« Les Règles de l’art » : une comédie de casse inspirée d’un fait réel
« Les Règles de l’art » : une comédie de casse inspirée d’un fait réel

Présenté au Festival de l’Alpe d’Huez, le film « Les Règles de l’art », en salle le 30 avril, revisite avec humour un spectaculaire vol de tableaux perpétré à Paris en 2010. Melvil Poupaud, Sofiane Zermani et Steve Tientcheu y campent trois amateurs embarqués malgré eux dans le « casse du siècle ».

Un cambriolage d’œuvres d’art devenu comédie de fiction

En mai 2010, cinq chefs-d’œuvre signés Picasso, Matisse, Léger, Braque et Modigliani disparaissaient du Musée d’Art Moderne de Paris en moins de vingt minutes.
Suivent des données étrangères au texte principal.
Rows, each with roughly how far along a hidden order it lies (0 to 10):
[  0   3  -6  -1  -8   0  -5  -2  -3   2  -2   7  44  -8   3  -7  -6   4
  -9  -9  -2  23   3 -19  10   1  -4  -9 -12  -9  -3  -4  -4 -28   4  -8
   5   6   7  -3  15  20 -10  -1   7  -1 -27  -1  12  30  -3  -2 -18   3
 -20   4  -2  -1   2   6   1   3  -1   7   4   6] : 5
[ -1 -15   9   2 -15  12  -2  -2 -16   1  -3   3 -31   0 -26 -15   1   1
  -1   8  10   1  -2   9  38   1   7  -2  -7   2  -7  -6   2  53   2  -7
   0  -3   3   0  13 -19   5  25  17  -4  -1   9   2  13 -26  14   0   6
  -1  -3  -4   3   6 -16   5  -3  -5  -2  -4   7] : 1
[  4  -7   4   2   1   3   0   0 -12   1   8   9 -14  -2  12  -2  -4  13
   2  -4  -1  22   4 -15 -14   0  -5  11 -16  -9   3  -2  -3  47  -1  13
  -2   5  18   0  -9   8   5  -5  -4  -4 -17  -6  13  22   0  15 -16   3
 -14   0   0   6   5  -4   0  -6   5   1  -3  -1] : 8
[  0 -11  13   2 -14  16   2  -1 -14  -1  -3   5 -21   3 -29 -14   4  -4
  -3   3  11   0  -2   7  34  -1   0  -1 -10   4  -7  -8   2  60   2  -9
   2  -7  -6  -1  23 -20   0  28  20  -6   2   5   3   9 -20   8  -6  11
   2  -2  -3   4   5 -18   6   1  -6  -5 -10   8] : 0
[ -1 -14   6   1 -13  12  -5  -2 -15   2  -4   0 -20  -1 -27 -13   1   1
   0   6  10   5   2   9  29   1   9  -1  -4   0  -8  -6  -1  57   2  -6
   0   3   3   0   6 -13   5  26  13  -2  -4  15   4  19 -20  15  -3   6
  -1  -1  -4   1   7 -14   3  -5  -6  -3  -4   3] : 1
[  4   1   1   0  -4   8   4   0  -3  -1   9   6  20  -4  16  -3  -2   9
  -6 -17   0  29   4 -23 -21  -2 -14   2 -22  -9   3  -3  -3  31   1   5
   1  -1   6  -1   7  13  -3  -1   2  -9 -21 -12  12  14   6   1 -22   7
 -18   1   0   4   4  -2   1   0   3   3  -7   2] : 7
[ -1   2  -7   0  -8   0  -7  -2  -6   2  -3   4  38  -9   2  -6  -6   4
  -9  -8  -1  20   2 -24  12   3  -3  -8  -7  -7  -3  -3  -3 -21   4 -10
   5   7   8  -3  12  19  -9   0   9   1 -22   1  10  25  -6  -1 -13   2
 -17   4  -2  -1   2   5   2   1   0   6   5   6] : 4
[  3   5   1   0  -5   8   3  -1  -3  -2   9   4  20  -8  19  -4  -3   9
 -12 -17  -1  32   2 -30 -18   0 -16  -1 -23  -9   3  -1  -2  11   3  -3
   3  -5   3  -2  16  12  -9   0   4  -7 -19 -18  11   7  -4  -5 -22   4
 -20   1  -1   3   5  -1   2   2   4   5  -5   8] : 7
[  2   1  -2   1  -7   0  -1  -1  -3   1   6   9  17  -7  14  -6  -6  10
  -3 -10  -1  29   3 -26  -2   0  -6  -5 -20  -9   1  -3  -3  -4   2   0
   2   0  14  -1  10  15  -4  -8   2  -7 -21  -8  13  24  -5   1 -18   2
 -19   2   0   2   3   3   1   0   3   7   3   5] : 6
[  3   0  -2   0  -7   3   1  -1  -4   0   7   8  16  -6  13  -3  -4  10
  -2 -13  -1  29   4 -24  -9  -2  -8  -1 -19 -10   2  -4  -3  19   1   4
   1   0  11   0   6  17  -2  -2   0  -6 -22  -9  12  23   0   4 -20   4
 -19   1   0   3   3   1   0   0   3   5   0   3] : 7
[  4  -2   4   1  -1   7   2   0  -7   0   9   6   3  -3  14  -2  -2  12
  -2 -12   0  34   4 -17 -20  -2 -11   8 -20  -8   3  -3  -4  47   1  11
   0   1  13   0  -1   9   0  -2  -2  -7 -18  -9  12  19   1   8 -18   5
 -14   0   0   5   4  -4   1  -3   5   1  -7   0] : 8
[ -1   2  -8  -1  -8   1  -8  -2  -5   3  -4   4  42  -7  -4  -7  -6   3
  -8  -9  -1  19   3 -75  12   2   0  -9  -6 -10  -5  -5  -4 -15   4  -9
   4   9   7  -3  12  21  -8   1   9   1 -22   4  12  31   0   1 -16   4
 -15   4  -2  -1   2   5   1   1  -1   5   3   4] : 4
[  0 -13   6   0 -12  14  -4  -1 -14   1  -2  -3 -16  -2 -25 -12   1   0
  -5   2   9   7   1   4  22   2   5  -2  -5  -1  -7  -4  -1  55   3  -9
   1   2  -2  -1  15 -12   3  27  15  -2  -4  11   3  13 -21  13  -4   9
  -3  -1  -4   2   7 -16   4  -4  -5  -3  -6   5] : 1
[ -1   0  -8  -2  -8   7  -9  -1  -8   3  -6  -2  44  -7 -11  -7  -3   0
 -11  -9   2  16   4 -14   3   2  -1  -7  -4  -9  -6  -4  -5   4   5 -13
   4  11   1  -3   9  14  -7  10   9   2 -25   9   8  25  -3   2 -17   6
 -13   4  -2  -2   4  -1   2   0  -3   3  -2   3] : 3
[ -1  -2  -4  -1  -9  10  -8  -1 -11   2  -6  -6  24  -6 -16  -9  -1   2
 -10  -5   5  11   3  -7   6   3   3  -5  -2  -6  -7  -2  -4  26   5 -11
   2  10  -1  -3   7   6  -4  15  13   1 -16  11   6  19 -10   7 -11   6
  -9   2  -3  -1   6  -6   3  -3  -3   0  -4   3] : 3
[ -1  -5  -6  -1  -9   5 -10  -1 -10   4  -6  -2  23  -5 -16  -7  -1   1
  -7  -4   4  11   4 -10  10   3   7  -5   0  -8  -7  -4  -5  18   4  -8
   3  12   4  -2   3  10  -2  11  10   1 -22  12   7  30  -6   9  -9   6
 -10   3  -3  -1   5  -3   1  -3  -4   2   0   2] : 3
[ -1   0  -9   0  -8   1  -9  -2  -7   3  -4   2  29  -9  -2  -9  -7   6
  -8  -4   0  19   2 -22  12   3   1  -7  -5  -8  -4  -3  -3 -22   4 -10
   4   9  10  -3   9  15  -7   2  13   2 -20   4  12  29  -7   2 -11   1
 -15   3  -2  -2   4   4   1   0  -1   6   7   7] : 4
[  0   6  -6  -1  -7   6  -4  -1  -4   0  -2   3  50  -8   5  -8  -5   3
 -17 -14  -3  23   2 -27   1   2 -11  -8 -10  -7  -2  -3  -2 -22   6 -14
   6   4   0  -4  21  17 -14   3  14  -1 -17  -5   9  21  -8  -8 -19   5
 -18   4  -2  -1   4   4   3   4   1   5  -1   7] : 4
[  0 -12  13   1 -16  16   2  -1 -13   0  -5   7 -17   5 -30 -12   5  -6
  -1   1  12  15  -1  11  35  -2  -2  -1  -9   3  -8 -10   1  62   2  -6
   2  -5  -6   0  24 -17   1  28  16  -6  -3   7   1  18 -15   9 -10  12
   2  -1  -3   3   4 -17   5   2  -7  -6 -13   5] : 0
[ -1 -10   6   0 -11  16  -3  -1 -14   0  -3  -6  -8  -2 -24 -13   2  -1
  -9   0   9   4   1   3  17   2   1  -2  -6   0  -6  -4  -1  56   4 -10
   1   0  -6  -1  11 -14   0  27  14  -3   0   7   4   6 -24  10  -7  10
  -5  -2  -4   1   7 -14   4  -3  -5  -2  -9   5] : 1
[  0   1  -7   0 -10  -3  -6  -2  -4   3  -1  11  35  -6   3  -7  -6   5
  -1  -8  -2  23   4 -24  12   0   0  -9 -12 -11  -3  -8  -4 -29   3  -3
   3   7  14  -2  11  25  -5  -3   2  -3 -28   2  13  42   2   2 -17   2
 -16   4  -1   0   1   8   0   2   0   8   8   3] : 5
[  1   4  -4   0  -8   3   0  -1  -2   0   4   7  33  -8  13  -6  -5   8
  -8 -14  -2  29   3 -29  -2   0 -10  -7 -19  -9   1  -4  -2  -9   3  -5
   4  -1   8  -2  16  16  -9  -1   6  -6 -20 -10  11  18  -6  -5 -24   3
 -20   2  -1   1   3   7   1   3   2   7   0   6] : 6
[ -1  -6  -3  -1  -9  11  -8  -1  -9   2  -5  -6  15  -4 -19  -9   0  -2
  -8  -3   6   8   4  -2   9   2   5  -5  -2  -5  -7  -3  -4  35   4 -10
   2   9  -1  -1   6   3  -1  19  12   0 -13  13   5  18 -13   9 -10   8
  -8   1  -3  -1   5  -8   2  -4  -5  -1  -6   3] : 2
[  2  -4  15   5  13   9   2  -1  -7   0   0   8 -14   5   6  -3  -5   1
 -15  -1  -8   8  -2  -3  -4   0 -24  21  -6   1   5   2  -1  69   0   7
   1  11  23  -3  -2   7 -10 -14   5   7  -2  -3  11  15 -13   3 -17   8
 -15   0   0   8   8  -8   4  -3  10  -6 -15   2] : 10
[  4  -4   2   1  -1   4   1   0  -7   0   9   7  -1  -4  12  -2  -3  12
   1 -10   0  26   4 -16 -15  -1  -5   7 -17 -11   2  -4  -3  35   0  10
  -2   2  16   0  -2  11   3  -3  -2  -6 -18  -8  12  19   1  10 -17   5
 -17   0   0   5   5  -2   0  -4   0   3  -4   0] : 8
[  0   4  -8  -1  -9   0  -4  -1  -2   3  -2  10  45  -6   2  -6  -5   3
  -5 -12  -2  24   4 -25   9   0  -4 -10 -13  -9  -4  -7  -4 -21   4  -6
   5   6  11  -2  14  25  -8  -1   3  -2 -27   2  13  39   4  -2 -19   5
 -15   5  -1  -1   1   7   0   4  -1   6   3   4] : 5
[ -1  -1  -5  -1  -7  10  -8  -1  -9   2  -4  -6  32  -7 -12  -8  -2   6
 -15  -7   3  14   4 -10   4   3  -1  -5  -5  -7  -5  -2  -3  16   5 -14
   4   8  -3  -3   9   8  -7  17  14   1 -15   7   7  14 -11   3 -13   7
 -12   2  -3  -1   5  -5   3  -1  -4   2  -4   4] : 3
[  0   4  -4   0  -8   2  -3  -2  -6   1   2   7  30  -9  12  -9  -8   9
 -10 -10  -3  28   1 -29   6   2  -8  -7 -15  -8   0  -2  -1 -25   4  -9
   5   1  11  -3  17  14 -11  -2  10  -3 -15  -9  10  17 -10  -5 -19   1
 -21   3  -1  -1   3   6   2   2   2   9   6   9] : 5
[  2   2  -2   1  -5  -1   0  -1  -4   0   7   8  16  -7  15  -6  -5  11
  -6 -11  -2  29   3 -26  -3   0  -8  -3 -19  -9   1  -3  -2   0   2   0
   2  -2  12  -1  10  12  -4  -1   3  -6 -17 -10  14  23  -6   1 -18   2
 -18   1  -1   2   4   2   1   1   3   7   2   5] : 6
[  3  -4   0   2  -2   0  -1  -1  -7   1  10   7  -9  -6  17  -4  -6  16
   0  -4  -1  28   1 -20  -6   0  -3   4 -17 -10   3  -2  -3  20   0   7
  -1   1  20   0  -2   9   2  -4   0  -6 -16 -10  12  16  -7  11 -13   0
 -18   0  -1   3   7   1   1  -4   5   6   4   3] : 7
[  4  -6   9   3   7   8   1   0 -10   0   6   7 -18   1  13  -2  -5  11
  -5  -4  -3  19   1 -11 -20   0 -13  18 -11  -4   4   0  -4  63  -2  11
  -2   6  21  -1  -8   6   0  -8   1   0 -11  -7  11  16  -3  12 -16   6
 -18  -1   0   7   7  -6   2  -6   8  -2  -8   0] : 9
[  0  -6   0  -1 -11  14  -5   0 -11   1  -5  -6  16  -2 -23  -9   3  -3
  -9  -7   7   7   6   1   5   1   3  -3  -6  -4  -9  -5  -4  50   4 -10
   2   7  -7  -1   8   1  -2  22  12  -1 -11  13   5  14 -12   8 -11  11
  -4   1  -3   0   5 -11   3  -2  -5  -3 -10   2] : 2
[ -1   2  -6  -1  -7   9  -7  -1  -7   1  -4  -4  39  -7  -5  -8  -3   2
 -15 -11   2  15   3 -18   1   3  -5  -7  -5  -7  -5  -1  -4   1   5 -14
   5   7   0  -4  13  13 -10   9  14   1 -16   3   8  16  -8  -2 -15   7
 -15   3  -3  -1   5   1   2   1  -2   3  -2   5] : 3
[  0   2  -6   0  -8  -2  -6  -2  -5   2   0   8  30  -9   8  -8  -9   8
  -6 -10  -3  25   1 -26  12   2  -2  -9 -13  -8  -2  -3  -2 -27   3  -8
   4   3  14  -3  13  17  -8  -3   8  -2 -21  -4  12  37  -7   0 -15   1
 -17   3  -2   0   2   8   1   2   2   9   8   7] : 5
[  0   3  -4   0  -8  -1  -3  -2  -4   1   1   7  34 -10  11  -6  -6   7
  -9 -10  -3  28   2 -30   6   1  -9  -8 -14  -7  -1  -4  -2 -24   3  -8
   4   3  10  -3  16  19 -10  -2   9  -3 -20  -7  12  24  -6  -5 -17   1
 -20   3  -2   0   3   6   2   3   2   7   5   7] : 5
[  0 -12  11   1 -13  16   0  -2 -15   0  -2   0 -25   0 -25 -14   2   0
  -6   4  10   3  -2   7  31   1   0   0  -8   2  -6  -4   2  59   3 -10
   1  -4  -3  -1  17 -21   0  27  22  -4   2   5   2   6 -27  10  -3   8
  -3  -3  -4   2   7 -17   5  -2  -5  -3  -7   7] : 1
[  4   0   2   1  -3   5   2   0  -5   0   9   6   9  -2  17  -4  -2  12
  -3 -13  -1  30   4 -22 -19  -1 -11   3 -20  -9   3  -3  -3  31   1   6
   0  -1  10   0   5  12  -3  -2   1  -8 -19 -11  12  15  -2   5 -18   5
 -18   0   0   4   5  -2   1  -2   4   6  -4   3] : 7
[  4  -7   6   3   3   4   0   0 -10   1   8   9 -18  -1  14  -1  -5  13
   1  -3  -2  21   4 -17 -15  -1  -6  12 -14  -6   3  -2  -3  57  -1  12
  -3   5  23   0  -9   7   5  -6  -3  -3 -17  -5  13  23   1  14 -16   4
 -15   0   0   6   6  -5   1  -6   6   0  -4  -1] : 8
[  3  -1  15   4  12  16   3   0  -8  -2   2   8  -2   6   7  -3  -3  -1
 -18  -7  -6  12  -1  -6 -13  -1 -28  22  -9   0   5   1  -1  73   0   8
   1   9  17  -4   1   5 -11 -12   3   4  -5  -6  10  11  -6  -1 -22  10
 -16   0   0   8   7 -10   4  -1  10  -7 -17   1] : 10
[  0  -7   4  -1 -10  18  -5  -1 -12   0  -3  -7   3  -2 -23 -11   2  -1
 -11  -4   9   4   2   3   8   2  -1  -2  -6  -2  -7  -4  -2  57   5 -12
   3   2  -7  -2  13  -7   1  26  16  -2  -4   8   1   6 -20   7 -10  10
  -6   0  -4   1   8 -13   4  -2  -5  -3 -10   4] : 2
[ -1   0  -8   0  -9  -3  -9  -2  -5   4  -4   8  37  -7  -2  -7  -6   1
  -3  -5  -1  20   3 -23  15   2   3  -9  -4  -9  -6  -5  -5 -44   4  -7
   3  11  12  -3   7  23  -6   0   5   1 -26   7  12  41   1   3 -15   3
 -15   4  -2  -1   1   7   0   1  -2   7   7   4] : 4
[ -1   5  -7  -1  -7   4  -5  -1  -4   1  -4   3  43  -8   3  -7  -6   4
 -13 -12  -1  22   2 -28   4   2  -8  -8 -10  -7  -3  -3  -3 -18   5 -11
   6   5   3  -4  17  18 -12   1  11   0 -20  -2  10  22  -7  -6 -17   4
 -17   4  -2  -1   3   5   2   3   0   5   2   7] : 4
[  0 -13  14   2 -15  14   3  -1 -12   1  -4  11 -23   3 -31 -14   4  -4
   2   6  11   0  -3   9  40  -1  -4  -1  -9   4  -9 -11   3  51   2  -8
   2  -8  -2   0  26 -18   1  25  21  -7  -4   3   3  13 -14   9  -7  10
   4  -1  -3   4   2 -17   5   2  -8  -5 -10   7] : 0
[  4  -3   2   1  -1   5   2   0  -6   0   9   7   1  -2  15  -2  -3  12
  -1  -9   0  27   4 -17 -19  -1  -7   2 -22  -9   3  -3  -3  40   0   9
  -1   2  14   0  -1  11   2  -2  -2  -7 -18  -8  12  17   0   9 -19   2
 -17   0   0   5   4  -2   1  -3   5   2  -5   2] : 8
[ -1   0  -7  -1  -9   5 -10  -1  -7   3  -5  -1  34  -7 -12  -9  -4   1
 -10  -6   2  13   4 -13   8   3   3  -7  -2  -9  -6  -3  -4   2   4 -12
   4  11   4  -3   7  15  -5   8  10   2 -19   9   9  27  -5   4 -13   6
 -12   4  -3  -1   4   0   1  -1  -3   3   0   3] : 3
[  4  -5   4   1   1   5   2   1  -7   1   8   9  -3  -1  10  -2  -2  11
   1 -10   0  23   5 -16 -20  -3  -8  11 -16 -14   2  -4  -4  57  -1  13
  -2   5  17   0  -6  13   3  -2  -8  -6 -22  -5  12  23   6  12 -19   7
 -15   0   0   6   4  -5   0  -4   5   0  -7  -2] : 8
[  0   6  -3  -1  -6   5  -3  -1  -3   0  -1   4  53  -8   6  -7  -5   4
 -16 -18  -1  24   2 -30   1   1 -12  -7 -14  -7  -1  -3  -2 -26   5 -13
   6   3   2  -4  22  20 -15   1  11  -1 -12  -7  10  16  -7  -9 -24   5
 -19   4  -1   0   3   4   3   4   1   6   0   8] : 5
[  0   3  -8  -3 -10  12  -6   1  -2   3  -9   1  66  -1 -20  -4   3  -9
  -7 -18   4  14   8 -12  -4  -2  -3  -8  -5 -10 -10  -9  -8  17   5  -7
   5  13  -6  -2  12  29  -8  13   4  -1 -32  15  10  37  12   0 -23  15
 -11   6  -2  -1   0   0   0   3  -5  -1 -13  -3] : 3
[  4  -5   4   2   2   5   1   0  -8   1   7   8  -6   0  11  -2  -3  11
   1  -7   0  23   4 -12 -19  -2  -7  10 -15  -8   2  -3  -4  55  -1  12
  -2   3  19   0  -8   8   4  -5  -4  -4 -18  -6  12  22   7  13 -19   7
 -15   0   0   6   5  -5   0  -5   5   0  -6  -1] : 8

Ce fait divers improbable, relaté à l’époque dans Vanity Fair, a inspiré le réalisateur Dominique Baumard, qui en tire une comédie librement adaptée, mêlant suspense et satire sociale. Le film suit Yonathan, un horloger sans histoires (Melvil Poupaud), fasciné par le train de vie d’un receleur (Sofiane Zermani) qui l’entraîne dans une spirale criminelle. Leur complice, Jo, un cambrioleur méticuleux, exécute le vol, déclenchant une suite d’événements incontrôlables.

Un regard ironique sur l’univers de l’art et ses dérives

« Les Règles de l’art » interroge, à travers cette aventure rocambolesque, la valeur réelle des œuvres d’art, le pouvoir de l’argent et l’obsession de la possession. Tourné en partie dans les lieux mêmes du délit, dont le Musée d’Art Moderne, le film mise sur un ton proche de celui des frères Coen, entre drame latent et humour décalé. Récompensée du Prix du public à l’Alpe d’Huez, cette fiction s’inscrit dans la lignée des comédies de casse à la française, tout en offrant une réflexion sur les limites de l’amateurisme face à un monde de l’art impitoyable.